Ich will zurück, was mir gestohlen wurde
«, wiederholte Susan ruhig die Botschaft. »Jeffrey, du hast recht. Seine Beziehung, falls man es so nennen kann, ist zu jedem von uns eine andere. Ich meine, Mutter ist für ihn etwas anderes als du und dann wieder ich. Für jeden von uns ein eigener Plan.«
Sie legte eine Pause ein, sah auf und stellte fest, dass ihr Bruder zustimmend nickte. »Man könnte es vielleicht so sehen«, fuhr sie fort. »Stellen wir uns mal vor, wir wären alle Teil eines Puzzles – wenn wir richtig zusammengesetzt werden, ergibt es ein fertiges Bild. Ich denke, wir stehen vor dem Problem, rechtzeitig herauszufinden, was für ein Bild das ist und wie alles zusammenpasst …«
Sie holte tief Luft.
»… bevor er es für uns zusammensetzt.«
Jeffrey rieb sich mit der Hand über die Stirn und lächelte. »Susan, erinnere mich dran, dass ich nie mit dir Karten spiele. Oder Schach. Oder auch nur Dame. Ich glaube, du hast absolut recht.«
Diana hatte sich die Tränen aus den Augen gewischt. In gefasstem Ton wiederholte sie: »Er spielt den Tod. Das ist sein Spiel. Und wir sind die Spielfiguren.«
Allen dreien war klar, dass sie die Wahrheit sagte.

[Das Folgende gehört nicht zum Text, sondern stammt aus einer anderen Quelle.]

Here is a tiny trained network, its code and every weight. The questions are about switching its units off for an input and a class, where a switched-off unit gives its printed mean instead of its output.

import numpy as np


def w(rows, s, z=0):
    codes = np.array(rows[::2]) - 128.0
    scale = np.full(codes.shape[1], s)
    scale[-1] = z or s
    return codes * scale


def f(y):
    return y / 2 * (1 + np.tanh(0.7978845608 * (y + 0.044715 * y**3)))


def log_softmax(a):
    a = a - a.max(-1, keepdims=True)
    return a - np.log(np.exp(a).sum(-1, keepdims=True))


def net(x, mask):
    res = np.array(x, float).reshape(1, 7) / 4 @ E
    y = f(res @ A[0][:, :-1].T + A[0][:, -1])
    res = res + np.where(mask, y, B[0][:, -1]) @ B[0][:, :-1]
    return log_softmax(res[-1] @ U[:, :-1].T + U[:, -1])


A, B = {}, {}
E = w([
[123,127,132,137,125,122],'x0',
[164,58,118,88,56,113],'x1',
[113,128,140,130,120,125],'x2',
[142,130,113,107,139,143],'x3',
[46,146,3,127,105,95],'x4',
[126,128,130,132,126,125],'x5',
[154,179,120,177,75,253],'x6',
],0.016)
A[0] = w([
[166,217,167,175,133,178,135],'N0',
[101,200,104,161,104,113,81],'N1',
[119,92,156,135,214,84,40],'N2',
[99,92,117,107,113,82,114],'N3',
[165,55,226,129,171,158,186],'N4',
[172,204,179,182,141,150,131],'N5',
[184,31,128,119,15,146,28],'N6',
[98,55,85,63,119,67,105],'N7',
[196,109,121,110,56,118,177],'N8',
[93,158,103,157,247,129,66],'N9',
[143,143,91,170,41,197,6],'N10',
[157,93,68,148,82,78,105],'N11',
[195,139,106,109,112,113,136],'N12',
[67,188,69,129,142,129,146],'N13',
[111,115,180,65,241,36,116],'N14',
[190,53,199,122,161,130,40],'N15',
[97,126,122,129,89,88,136],'N16',
[172,171,188,146,124,138,142],'N17',
[100,43,82,107,99,90,99],'N18',
[152,78,118,88,110,172,178],'N19',
[125,107,151,177,124,132,142],'N20',
[87,165,54,140,101,129,93],'N21',
[136,125,191,142,172,173,108],'N22',
],0.011,0.012)
B[0] = w([
[176,63,102,96,177,207,206],'N0',
[198,154,153,129,138,183,157],'N1',
[198,183,130,110,133,190,167],'N2',
[124,94,150,124,157,148,174],'N3',
[138,255,138,128,77,114,253],'N4',
[110,103,114,83,138,155,196],'N5',
[207,242,195,182,127,149,196],'N6',
[94,52,130,100,152,118,215],'N7',
[90,136,137,167,111,94,205],'N8',
[36,136,153,220,91,85,173],'N9',
[46,119,182,218,24,51,183],'N10',
[122,86,87,90,129,131,176],'N11',
[138,141,92,133,136,104,151],'N12',
[139,179,163,144,102,100,205],'N13',
[154,233,163,189,69,120,243],'N14',
[13,93,124,158,93,19,197],'N15',
[147,104,97,121,176,143,164],'N16',
[160,90,101,95,177,165,189],'N17',
[144,63,64,110,138,128,196],'N18',
[96,119,111,146,103,92,188],'N19',
[129,133,118,92,174,124,144],'N20',
[131,215,168,126,73,130,192],'N21',
[133,80,80,131,182,137,181],'N22',
],0.0097,0.018)
U = w([
[209,208,132,138,125,145,191],'0',
[57,136,124,154,113,32,211],'1',
[145,7,94,30,203,143,4],'2',
],0.015,0.0011)

Each question gives the input, the list of numbers given to net, and the class t.
The units are the neurons (one row each of A and B). Each row of codes is followed by its name. A weight is (code - 128) times the scale printed after its matrix; where a second scale follows, it is the last column's (A, B and U).
mask holds one flag per neuron, in row order. A switched-off neuron (its flag False) gives its mean, the last column of its row in B, instead of its output. The means were averaged over made-up inputs and are rounded, as every weight is.
A unit's drop is (log p(t) with every unit on - log p(t) with that unit switched off) / (log p(t) with every unit on - log p(t) with every unit switched off).
The circuit of an input: a set's keep is (log p(t) with only the set's units on - log p(t) with every unit switched off) / (log p(t) with every unit on - log p(t) with every unit switched off). Starting from the 12 units with the biggest drops (on a tie, the unit counted first), units are removed one at a time, each time the one whose removal leaves the highest keep (on an exact tie, the one counted first), for as long as the keep stays at least 0.8.
units of the circuit, in order: the units of the circuit, biggest drop first
most important unit: the unit with the biggest drop
top k neurons: the k neurons with the biggest drops, biggest first
drop when u is switched off: that unit's drop, to one decimal
input [1,-1,7,3,-3,-3,-6], class 0: units of the circuit, in order -> N2
input [0,-2,3,-8,-6,6,1], class 2: top 2 neurons -> N14; N6
input [4,-1,6,8,-1,6,1], class 2: top 2 neurons -> N14; N6
input [-2,-5,-5,5,0,-6,-7], class 0: top 2 neurons -> N2; N14
input [8,2,8,4,1,3,8], class 1: top 3 neurons -> N10; N4; N14
input [-3,-8,-3,4,0,-3,-5], class 0: top 2 neurons -> N2; N15
input [-7,-4,0,-8,0,-3,0], class 0: top 3 neurons -> N15; N7; N10
input [0,-8,-5,-4,-1,-6,-3], class 0: top 2 neurons -> N15; N2
input [8,-5,1,-6,7,-5,2], class 0: top 2 neurons -> N1; N15
input [-1,-1,2,5,-4,7,-8], class 0: top 3 neurons -> N2; N14; N10
input [-1,2,2,4,-7,-6,0], class 1: top 2 neurons -> N15; N2
input [-5,-8,8,-8,7,-5,5], class 0: top 2 neurons -> N1; N15
input [5,-2,-7,-5,-5,-4,-7], class 0: drop when N2 is switched off -> 1.0
input [5,5,-2,5,-4,7,-1], class 1: most important unit -> N15
input [-4,5,0,4,4,-3,7], class 1: drop when N10 is switched off -> 1.6
input [-4,1,6,3,2,-5,-6], class 2: drop when N4 is switched off -> 0.2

Jeffrey erhob unwillkürlich ein wenig die Stimme; er vermutete,dass er wie in seinen Seminaren klang, wenn er den Studenten Fragen stellte. »Ich denke, es bringt herzlich wenig, sich wieder verstecken zu wollen«, erklärte er nachdenklich. »Vielleicht können wir ihm einen Strich durch die Rechnung machen, indem wir uns trennen, jeder geht in eine andere Richtung …«
»Garantiert nicht«, meinte Susan trocken.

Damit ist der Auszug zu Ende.